Workflows - Assembly
Sequence assembly is a major challenge in metagenomic studies. The raw reads from a typical metagenomic sample usually cannot be assembled into full genomes due to poor coverage and short read length. Higher coverage provided by the next‐generation short read sequencers (e.g. GA) is still not enough for low‐abundance species within metagenomic samples. Chimerism is another problem due to high sequence similarities and unknown variations among closely related species. In many metagenomic studies, the raw reads were directly analyzed without sequence assembly.
Assembly:
CAMERA has developed a three-step meta-assembly procedure for metagenomic data. Since pyrosequencing is the most dominant platform in metagenomics today, this study is focused on assembly of 454 sequences. We selected 7 assembly programs developed originally for single genomes that can handle typical pyrosequencing datasets. We first run these programs to generate a pool of different types of contigs, and then these contigs are further assembled again. Our results show that this meta‐assembler performs significantly better than any of its component assembly algorithms.

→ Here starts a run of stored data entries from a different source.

Each row of a before or after table is a point. One or more steps were done to the points. Then noise was added and the rows were shuffled. The steps act on columns, c1 being the first. What was done? A step turns or swaps two columns, mirrors them in a line or flattens them onto one, adds a multiple of one to another, or multiplies or shifts one. Angles are multiples of 10 degrees, from the lower column toward the higher: turns from -170 to 170, lines from 10 to 170 but not 90. Use the fewest steps. Two steps may share a column if one is a turn and the other turns, adds or multiplies; they go together, in the order done. Otherwise the lowest column goes first.
In the rows, zero is written as 128.

Before:
[[108 181]
 [123 141]
 [163  85]
 [115 183]
 [ 97 127]
 [112 177]
 [108 139]
 [125  92]
 [210  98]]
After, 9 rows:
[[170 125]
 [107 130]
 [132 130]
 [134 130]
 [115 128]
 [126 128]
 [125 128]
 [222 129]
 [117 127]]
Steps: shift c1 by 10; multiply c2 by 0

Before (11 x 8):
[[130 161 168 103 151 139 140 157]
 [144 146 118 139 126 113 150 147]
 [117 124 153 137 154 154 106 118]
 [134 137 127 139  51 133  89 155]
 [138 122 105 108 129 151 126 130]
 [ 38 130  75 131 139 121 144 157]
 [133 122  80 144  94 147 100 151]
 [105 125 128 150 145 157 142 144]
 [107 124 161 104 142  88 151 115]
 [ 34 145 137 128 147 158 140  43]
 [136 146  60 136 146  99 101 121]]
After (11 x 8):
[[119 105 106 131 129 155 127 120]
 [137 142 130 127  42 105 118 101]
 [141 108 161 136 147  96 146 150]
 [118 142  59 136 137  99  99 131]
 [135 142  81 114  84 133 116 108]
 [156 142 123 115 148 163 137 120]
 [168 139 136 141 150 166 131 249]
 [130 133 157 123 144 156 100 144]
 [220 127  76 126 147 129 141 146]
 [123 147 117 135 131 113 152 105]
 [143 125 169 170 152 148 136 104]]
Steps: turn c1 and c8 by -150 degrees; mirror c2 and c4 in the line at 30 degrees; turn c5 and c7 by -20 degrees; add 0.3 times c5 to c6

Before, 8 rows:
[[200 137 158 105 120 126 129 117 161 116 177 157]
 [148 133  64 164 116 156 109 182 112 116  84 189]
 [150 138 116  99 137 174 153 155 124 115 139 128]
 [ 51  70 166 124 150 161 105  85 139 138 146 141]
 [143  88 189 124 124 102 106 104 102 122 131 126]
 [111 160 141 116 184 170  82  96 112 175  69 141]
 [131 122 116 127 145 119 120 138 158 112 149 139]
 [113 123 156 188 103 145 153  94 198 116 144 112]]
After:
[[ 90 113 189 123 123 101 125 104 102 131 131 105]
 [132 107  63 117 164 113 188 181 155 103  86 110]
 [125 143 158 102 187 198 114  92 145 122 146 153]
 [121 125 120 145 127 158 140 137 119 109 150 119]
 [135  57 158 117 106 161 157 117 125 123 178 128]
 [135 107 120 136 100 124 128 155 174 113 138 153]
 [161 146 133 184 117 112 142  96 171 178  68  81]
 [ 69 206 164 150 127 139 142  84 161 142 146 104]]
Steps: turn c1 and c2 by -90 degrees; turn c3 and c10 by 10 degrees; swap c4 and c5; swap c6 and c9; swap c7 and c12

Before:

This workflow accepts a FASTA file as input and produces two output files. First is a FASTA file of assembled contigs and second is a read-to-contig mapping table.
Workflow Components:
The assembly workflow is composed of several components, including:
- Velvet
- ABySS
- SSAKE
- Taipan
- Newlber
- Celera
- SOAPdenovo
Notes:
- To adjust default parameters, click on the “Advanced Parameters” tab on the workflow submission form.
- Currently the assembly workflow does not have a graphical output. Please download the results to your local computer for viewing.